Платон полагал, что сумеет разрушить языковую и риторическую вариантность софистики, исходя из апорий онтологии множественности. Конечно же, столкнемся с этим сочленением гибкой готовности языка (теория Витгенштейна касательно языковых игр) с множественностью форм предъявления (например, тонкие описательные дознания Делеза) в свою очередь и мы. Но слабое место сменило положение: мы должны принять множественность и, скорее, пометить радикальные пределы того, что способен создать язык. Отсюда и коренной характер вопроса о неразличимости.

Главная трудность связана с категорией истины. Если бытие множественно, как сберечь эту категорию, ведь ее спасение — истинный центр тяжести любого Платоновского жеста?

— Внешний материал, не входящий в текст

Each wall is flat, endless, passes through zero and stands at right angles to its row. A trip goes straight from one point to another. List the walls that it crosses, first one first.
(in the rows, 128 means zero)

Walls:
(1): [ 92 172]
(2): [133 113]
(3): [173 112]
(4): [ 92 147]
(5): [102 136]
(6): [104 100]
Trips:
[102 124] to [  7 153] -> none
[125 151] to [115 154] -> none
[178  80] to [144 120] -> 6
[ 96 144] to [ 79 121] -> none

Walls:
(1): [ 98 121 126  76]
(2): [131  88 154 143]
(3): [117 149 150 138]
(4): [147 129 136 190]
(5): [158 124 249 119]
(6): [225 108 183 159]
Trips:
[115 142  92 114] to [170 111 102 152] -> 1, 4, 6, 2
[118 183  98 187] to [ 68 159 139 161] -> none
[161 122 142 156] to [124  69  55 165] -> 3, 5, 6
[139 117  98 132] to [136  98 160 151] -> 6, 2, 5, 3

Walls:
(1): [128 140  91 177 133 125 106  50 133]
(2): [ 70 153 104  83 155 105 137 129  78]
(3): [149 132  66 154 131 115 117  37  89]
(4): [117 104  89 161 154 156 107 149  50]
(5): [121  85 154 157 129 124 129 113  76]
(6): [222 129 142 174 127 134 169 175 188]
(7): [ 63 176 189 128 135 161 113 154 166]
Trips:
[ 91 216 126 108 124 170 143  93  94] to [ 94  94 118 138 168   7 152 101 130] -> 4, 5, 7
[ 92 164 190 123 149  83  79 188  58] to [123 152  57 122  94 153 117 224 189] -> 5, 6, 2, 4

Walls:
(1): [138 105 130 150 128 111 177 120 111 128 151 128]
(2): [121 135 139 135  68 192 116 138 156  98  85 131]
(3): [108 154 144 194  87 141 112 131 152 169 161 116]
(4): [ 96 184 105 119 127 112 148 122 122 116 176 148]
(5): [ 95 144  50  92  96 133 124 100 153 121 111 123]
Trips:
[ 86 101 123 151 126  75  33 121 100 187  60 115] to [149  85  75 163  49  95 151 211 133 105 188 148] -> 1, 2, 4
[ 52 223 185 209 145  32  92 120 170  92   7 126] to [111 104  92 120 148 148 139 107 139 138 172 108] -> 5, 2, 1
[ 96 134 144 135 176  93 146 158 150 129 119 143] to [ 76 120 118 137  70 128  33  91 230  82 111 153] -> 1, 3, 5, 2, 4
[148 142 115  74 117  81 205 150 175 148 199 117] to [132 137  16 149  94 167 155  93 168 154 135 144] -> 3, 2
[ 95 167 125  89  87 116 107 142  89 140 173 138] to [131 158 133 131 129 102 140  76 156  85 119 191] -> 3, 2, 1

Walls:
(1): [ 85 137 159 195 122 155 174  78  91  84 175  84  96 132 156  94 150  72
  79  92]
(2): [114 190 194  73 124 154 184 156  34 113 114  56 137  73 215 119  58 135
  77 113]
(3): [115  86 151 182  64 130  45 161 117  67  85  59 159 191 117 131 205 117
 144  66]
(4): [130 128 199  97 146 122 172 103 196 115  98 151  94 135 133 160 139  51
 135  89]
Trips:
[ 97  84 144 185 132 163 104 109 245 100 176  89 144 212  74 123  78 141
 116 104] to [125 184 111 139 124  92 157 100 142 155 163 172  75 110  89 123 164 116
 170 127] -> 3
[130  38 153  94  40 217 145 149 128  26 153 114 124 132  68  16 100 155
  93  99] to [166  65 119  96  40  99 110 177 138 106 151 139 151  81 213 175 151 124
 122 163] -> 1
[181 147 100 114 118  90 134 119 122  26 158  85 144 132  97 141 123  77
 198 222] to [197  88  91   9  69 208  74 215  93 163 220 100 155 116 102  73 147 152
 144 106] -> 2
[101 187 114  86 164 182 105 117  93 194 154  46  58 174  80 148  78  95
 121  90] to [154  78 116 124 141 148 163  70 151 100 134 144 139 169 140 183 165 138
 106 170] -> 2
[ 81 155 129 148 129 211 147 162 115 111  93 190 110 132  54 119 117  95
 143 188] to [ 99  96 194 111 181 103 140  78 136 140 173  99 121  69 207 125  91 140
 136  39] -> 1, 2
[156  88  86 143 136 103 103 114  92  59 229  64  81 147 209 174  95  93
  91 167] to [180 144 168 153  86 237 185 135  95  49 122 158  86  97  70  56  83  77
 158 148] -> 3, 4

Walls:
(1): [136 120  65 102 121  65 101 140  95 119 105 144 100 115 146 117 169 182
 178 160  72 118 160  76 138  98 187 119  96 189   7  69]
(2): [146  57 136 172 122 118  41 120  99 166 122 147 129 172 107 102 114  84
 110 110 162 115 108 124  92 181 114 160 166 166 180 106]
(3): [135 100 165 119 126 137  98 174 113 125 150  31 157 116 136 121 165 163
 157 145  73 147 164 137 134 188 109 107 115 174 113 136]
(4): [179  85 134  83  88 161  89 179  27 143 161 135 130 151  71 113 139  90
 170 138 138 186 132 131  44  95 130  76 209  86 177 127]
Trips:
[102 115 149 111 132 115 114 171 148 178  74 117 175 122 115  98 100 105
 106 149 141  48 112 203  49 109 146  81 121 161  40  93] to [158 156 144 174 135 104 100 144 147 133 116 139  83 156 128  49 102 136
 186  94 112 127  90 100 100 135 117 205 171  91 153 102] -> 4, 3, 1
[137  80 122 113 153 214 159 109 142 162 160 112 140 115 172 130 102 155
 122 139 150 186  97  69 134 132 112  97 126 149 121 132] to [140 170  84 107 223 136 139  88 139 162 160  72  91 189 115 123  52 190
 160 208 138 180  58  85  95  57 175 119 129 140  88  81] -> 1, 3

Walls:
(1): [174 127 137 100 122  66 174  72 145 159 110 201 109 137 121 106 100 196
 174  95 163  96  63 161 122 160 137 137 149  51 129 192 164 177 131  95
 138 130 103 162 109 157 116 157  72 155  97 112]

Чтобы имелась истина, не нужно ли прежде всего заявить о Единстве множественности, и не по поводу ли этого Единого и возможно истинностное суждение? Кроме того, если бытие множественно, нужно, чтобы множественна была также и истина — или не имела бытия. Но как представить себе истину множественной в своем бытии? Твердо придерживаясь множественности, большая современная софистика отказывается от категории истины, как уже поступали и «релятивисты» софистики греческой. Начало процессу истины от имени множественного могущества жизни опять же кладет Ницше. Так как мы не можем не подпасть под юрисдикцию этой власти над мыслью о бытии, необходимо предложить доктрину истины, совместимую с неустранимой множественностью бытия-как-бытия. Истина может быть только особым производством некоей множественности. Все дело в том, что эта множественность не будет подчинена авторитету языка. Она будет или, скорее, окажется неразличимой.